Dengvaxia Special Precautions

As with any vaccine, vaccination with Dengvaxia may not protect 100% of vaccinated individuals. It is recommended to continue personal protection measures against mosquito bites after vaccination.
As a precaution, healthcare professionals should follow-up and appropriately manage any vaccines with signs and symptoms of dengue fever, with particular attention to dengue warning signs (e.g., high fever, severe abdominal pain or tenderness, persistent vomiting, mucosal bleeding, somnolence and hyperactivity according to WHO guidelines 2009).
In individuals who have not been previously infected by the dengue virus, an increased risk of hospitalization for dengue and clinically severe dengue (predominantly grade 1 or 2 Dengue Hemorrhagic Fever [WHO 1997]) has been observed in the long-term follow up of clinical trials (see Adverse Reactions).
Vaccination should only be recommended when the potential benefits outweigh the potential risks (for those living in areas with a high dengue seroprevalence or where epidemiological data indicate a high burden of dengue disease). Healthcare professionals would need to assess the likelihood of prior dengue infection in these individuals before vaccinating. For individuals who have not been previously infected by dengue virus, vaccination should not be recommended. Previous infection by dengue virus can be substantiated through serotesting where available.
For patients receiving treatment with high doses of systemic corticosteroids given for 2 weeks or more (daily receipt of prednisone or equivalent 20 mg or 2 mg/kg body weight is considered as a substantially immunosuppressive dose), it is advisable to wait until immune function has recovered, i.e., for at least 4 weeks after stopping treatment, before administering Dengvaxia.
Vaccination is not recommended for individuals without prior dengue infection, living in non-endemic areas, who travel to endemic areas.
Dengvaxia must not be administered by intravascular injection under any circumstances.

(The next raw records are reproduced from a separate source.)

Here is a tiny trained network, its code and every weight. The questions are about switching its units off for an input and a target symbol, where a switched-off unit gives its printed mean instead of its output.

import numpy as np


def w(rows, s, z=0):
    codes = np.array(rows[::2]) - 128.0
    scale = np.full(codes.shape[1], s)
    scale[-1] = z or s
    return codes * scale


def norm(h):
    return h / np.sqrt((h * h).mean(-1, keepdims=True) + 1e-5)


def f(y):
    return np.maximum(y, 0)


def softmax(a):
    e = np.exp(a - a.max(-1, keepdims=True))
    return e / e.sum(-1, keepdims=True)


def log_softmax(a):
    a = a - a.max(-1, keepdims=True)
    return a - np.log(np.exp(a).sum(-1, keepdims=True))


def net(x, mask):
    ids = ['αγημξπτω'.index(c) for c in x.split()]
    T = len(ids)
    res = E[ids] + P[:T]
    r = norm(res)
    for j in range(3):
        rows = slice(3 * j, 3 * j + 3)
        q, k, v = (r @ M[0][rows].T for M in (Q, K, V))
        z = softmax(np.where(np.tri(T) > 0, q @ k.T / 3**0.5, -1e9)) @ v
        o = O[0][rows]
        res = res + np.where(mask[j], z, o[:, -1]) @ o[:, :-1]
    y = f(norm(res) @ A[0][:, :-1].T + A[0][:, -1])
    res = res + np.where(mask[3:19], y, B[0][:, -1]) @ B[0][:, :-1]
    return log_softmax(norm(res)[-1] @ U[:, :-1].T + U[:, -1])


Q, K, V, O, A, B = {}, {}, {}, {}, {}, {}
E = w([
[180,132,130,110,139,135,173,151,17],'α',
[174,73,113,89,103,165,57,178,221],'γ',
[106,114,208,169,177,103,140,118,101],'η',
[101,193,187,75,77,96,189,169,112],'μ',
[79,56,198,87,156,158,254,159,132],'ξ',
[105,158,180,99,154,228,155,108,83],'π',
[73,114,171,34,225,96,132,177,43],'τ',
[121,134,127,182,178,164,176,205,81],'ω',
],0.0025)
P = w([
[84,105,8,164,36,101,72,14,147],'0',
[200,209,156,188,136,162,197,127,129],'1',
[192,188,132,123,179,168,165,158,119],'2',
[174,180,151,111,175,157,163,173,114],'3',
[164,166,164,110,178,162,165,180,113],'4',
[157,157,177,100,172,157,163,183,104],'5',
[147,153,192,100,172,159,170,182,108],'6',
[141,140,203,105,162,161,175,183,108],'7',
[135,138,217,111,170,169,166,194,95],'8',
[132,132,218,103,165,158,172,202,93],'9',
[134,123,231,107,158,160,179,212,91],'10',
[131,134,243,103,159,163,173,210,84],'11',
],0.0016)
Q[0] = w([
[114,135,67,193,80,93,76,61,180],'h1',
[164,136,214,103,181,160,172,204,79],'h1',
[173,145,189,59,174,180,156,209,76],'h1',
[97,131,253,51,202,175,171,157,103],'h2',
[105,72,163,109,116,123,110,176,112],'h2',
[80,106,193,93,135,144,142,150,89],'h2',
[153,115,235,83,162,178,164,208,83],'h3',
[4,65,128,52,60,95,65,76,152],'h3',
[101,97,214,68,153,147,145,183,99],'h3',
],0.0047)
K[0] = w([
[171,158,165,108,167,155,142,187,134],'h1',
[90,86,92,122,88,101,101,84,125],'h1',
[87,85,90,161,82,112,106,76,132],'h1',
[233,125,190,93,148,196,102,254,192],'h2',
[153,117,90,133,107,127,110,135,150],'h2',
[170,87,156,75,114,152,80,186,176],'h2',
[97,88,84,158,80,125,60,78,143],'h3',
[123,187,145,114,158,97,244,130,47],'h3',
[98,119,76,163,99,115,92,84,131],'h3',
],0.0062)
V[0] = w([
[53,102,180,163,184,62,140,69,101],'h1',
[87,94,153,190,135,165,126,68,219],'h1',
[107,82,114,58,182,209,65,130,100],'h1',
[129,122,117,171,136,121,13,102,146],'h2',
[78,165,161,122,166,134,170,104,20],'h2',
[107,165,140,97,153,202,128,122,134],'h2',
[87,120,121,70,111,3,83,99,143],'h3',
[171,171,182,105,88,148,84,14,77],'h3',
[160,118,89,221,163,85,59,108,71],'h3',
],0.0027)
O[0] = w([
[127,80,94,191,68,168,138,163,213,159],'h1',
[125,92,45,176,172,120,15,176,100,167],'h1',
[95,85,80,138,179,39,192,95,157,184],'h1',
[89,66,187,56,139,119,206,179,142,100],'h2',
[202,155,93,188,58,163,171,136,201,5],'h2',
[145,103,89,182,121,53,132,113,101,197],'h2',
[107,147,78,34,191,169,130,137,194,161],'h3',
[165,158,191,152,161,117,88,2,216,145],'h3',
[254,105,132,50,107,86,121,123,135,127],'h3',
],0.0026,0.0023)
A[0] = w([
[166,168,203,53,81,69,153,75,141,101],'n1',
[91,117,113,137,91,126,73,185,151,175],'n2',
[40,188,169,101,112,37,115,196,120,98],'n3',
[164,48,102,116,97,93,176,131,70,88],'n4',
[154,104,200,149,151,177,217,133,116,139],'n5',
[67,180,142,93,146,226,99,74,95,81],'n6',
[231,166,71,185,38,163,81,132,238,3],'n7',
[74,88,146,131,107,134,133,105,98,148],'n8',
[207,78,148,101,89,118,100,95,191,113],'n9',
[136,119,158,213,24,193,187,103,152,200],'n10',
[148,86,158,116,194,138,134,161,109,88],'n11',
[101,98,23,84,78,76,61,78,101,135],'n12',
[100,102,162,190,164,58,92,73,123,147],'n13',
[252,167,55,155,69,157,82,133,231,178],'n14',
[179,100,112,120,85,117,119,125,25,74],'n15',
[150,225,22,120,160,113,178,96,131,123],'n16',
],0.0033,0.0028)
B[0] = w([
[174,120,85,171,165,200,151,126,94,163],'n1',
[160,144,105,135,132,158,150,111,116,199],'n2',
[191,120,107,155,150,147,144,52,136,214],'n3',
[129,152,134,108,87,98,122,136,163,150],'n4',
[132,137,84,139,64,143,108,118,167,246],'n5',
[121,180,159,111,106,114,81,158,169,168],'n6',
[228,3,61,86,156,224,15,223,250,190],'n7',
[146,173,106,142,110,120,137,125,156,183],'n8',
[174,145,116,137,159,161,129,141,102,181],'n9',
[113,122,122,88,191,85,107,154,63,196],'n10',
[93,117,109,139,109,97,119,100,150,243],'n11',
[179,139,147,176,112,178,150,164,146,148],'n12',
[144,106,133,148,61,130,98,129,156,173],'n13',
[46,156,178,130,114,68,183,65,87,254],'n14',
[136,134,125,96,62,93,105,154,182,149],'n15',
[77,79,175,139,92,135,132,120,145,172],'n16',
],0.0045,0.0026)
U = w([
[247,161,149,141,133,200,205,57,74,44],'α',
[89,129,118,39,245,47,99,98,65,129],'γ',
[229,65,66,100,149,189,29,193,208,255],'η',
[62,247,194,89,84,196,55,143,158,167],'μ',
[60,128,48,243,138,175,123,206,30,57],'ξ',
[111,89,182,244,99,58,51,25,150,143],'π',
[42,66,124,94,91,118,251,123,217,49],'τ',
[179,144,114,86,3,28,110,199,72,156],'ω',
],0.0048,0.00046)

Each question gives the input, a string of symbols that net reads in full, and the target symbol t.
The units are the heads (3 rows each of Q, K, V and O) and the neurons (one row each of A and B). Each row of codes is followed by its name. A weight is (code - 128) times the scale printed after its matrix; where a second scale follows, it is the last column's (O, A, B and U).
mask holds one flag per unit, heads first, then neurons. A switched-off unit (its flag False) gives its mean, the last column of its rows in O or B, instead of its output. The means were averaged over made-up inputs and are rounded, as every weight is.
A unit's drop is (log p(t) with every unit on - log p(t) with that unit switched off) / (log p(t) with every unit on - log p(t) with every unit switched off).
The circuit of an input: a set's keep is (log p(t) with only the set's units on - log p(t) with every unit switched off) / (log p(t) with every unit on - log p(t) with every unit switched off). Starting from the 12 units with the biggest drops (on a tie, the unit counted first), units are removed one at a time, each time the one whose removal leaves the highest keep (on an exact tie, the one counted first), for as long as the keep stays at least 0.8.
units of the circuit, in order: the units of the circuit, biggest drop first
unit that matters most: the unit with the biggest drop
top k neurons: the k neurons with the biggest drops, biggest first
heads that matter: for each layer, one digit per head in row order, 1 if its drop is at least 0.15 and else 0, layers parted by /
input α τ γ τ γ π η, target α: heads that matter	100
input ω τ τ τ γ ξ γ ξ γ ξ π α, target ω: units of the circuit, in order	[n15]
input ω μ μ ξ η τ, target ω: units of the circuit, in order	[h3, h2]
input γ γ τ η τ α, target γ: heads that matter	111
input τ ξ π γ η π γ γ α ω π γ, target τ: heads that matter	111
input α α γ ξ γ, target α: heads that matter	100
input η ξ α η, target η: heads that matter	110
input η τ π γ ω η ω γ α, target η: heads that matter	111
input μ π τ γ γ π γ π π γ, target μ: heads that matter	101
input π α γ α ω γ, target π: units of the circuit, in order	[h3, h1, n7]
input α π μ η ω π ω, target α: units of the circuit, in order	[h1, h3]
input γ γ μ γ γ γ γ α, target γ: heads that matter	110
input ξ ξ α η ξ π τ γ ξ γ ξ, target ξ: heads that matter	101
input ξ γ π ω γ τ γ γ τ τ ω τ, target ξ: heads that matter	101
input η γ τ τ ξ ω μ γ γ γ η, target η: unit that matters most	n14
input π τ η ξ γ ξ ξ γ ξ, target π: heads that matter	001
input γ γ ω, target γ: units of the circuit, in order	[h1, h2]
input τ γ τ τ τ ξ ω α, target ω: top 2 neurons	[n14, n4]
input π γ γ γ γ α μ μ π, target π: units of the circuit, in order	[h3, h1]
input ω η τ, target ω: heads that matter	001
input τ α τ η τ α α, target τ: unit that matters most	n14
input η ξ ξ π π ω μ, target η: units of the circuit, in order	[n7, h2]
input τ α μ ξ ξ ω ξ ω μ, target τ: top 4 neurons	[n16, n14, n7, n10]
input ξ α π, target ξ: units of the circuit, in order	[h3, h2, n10]
input τ η ξ ω ξ μ, target τ: top 2 neurons	[n14, n16]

In individuals who have a history of serious or severe reactions within 48 hours after a prior administration of Dengvaxia or of a vaccine containing similar components, the risks and benefits of administering Dengvaxia must be carefully considered.
Before administering any biological, the person responsible for administration must take all precautions to prevent allergic or other reactions. As with all injectable vaccines, appropriate medical treatment and supervision must always be readily available in the event of an anaphylactic reaction following administration of the vaccine. Epinephrine (1:1000) and other appropriate agents used to control immediate allergic reactions must be available to treat unexpected events such as anaphylaxis.
Syncope (fainting) can occur following, or even before, any vaccination as a psychogenic response to injection with a needle. Procedures should be in place to prevent injury from falling and to manage syncopal reactions.
No studies have been performed on the interference of Dengvaxia with laboratory and/or diagnostic tests.
The tip caps of the pre-filled syringes contain a natural rubber latex derivative, which may cause allergic reactions in latex sensitive individuals.
Dengvaxia contains phenylalanine, sodium and sorbitol: Dengvaxia contains 41 micrograms of phenylalanine in each 0.5 ml dose of single dose presentation. Phenylalanine may be harmful for people with phenylketonuria (PKU), a rare genetic disorder in which phenylalanine builds up becuase the body cannot remove it properly.
Dengvaxia contains less than 1mmol of sodium (23 mg) per 0.5 ml dose, that is to say essentially "sodium-free".
Dengvaxia contains 9.38 milligrams of sorbitol in each 0.5 ml dose of single dose presentation.
Effects on ability to drive and use machines: No studies have been performed on the effects of the vaccine on the ability to drive or to use machines.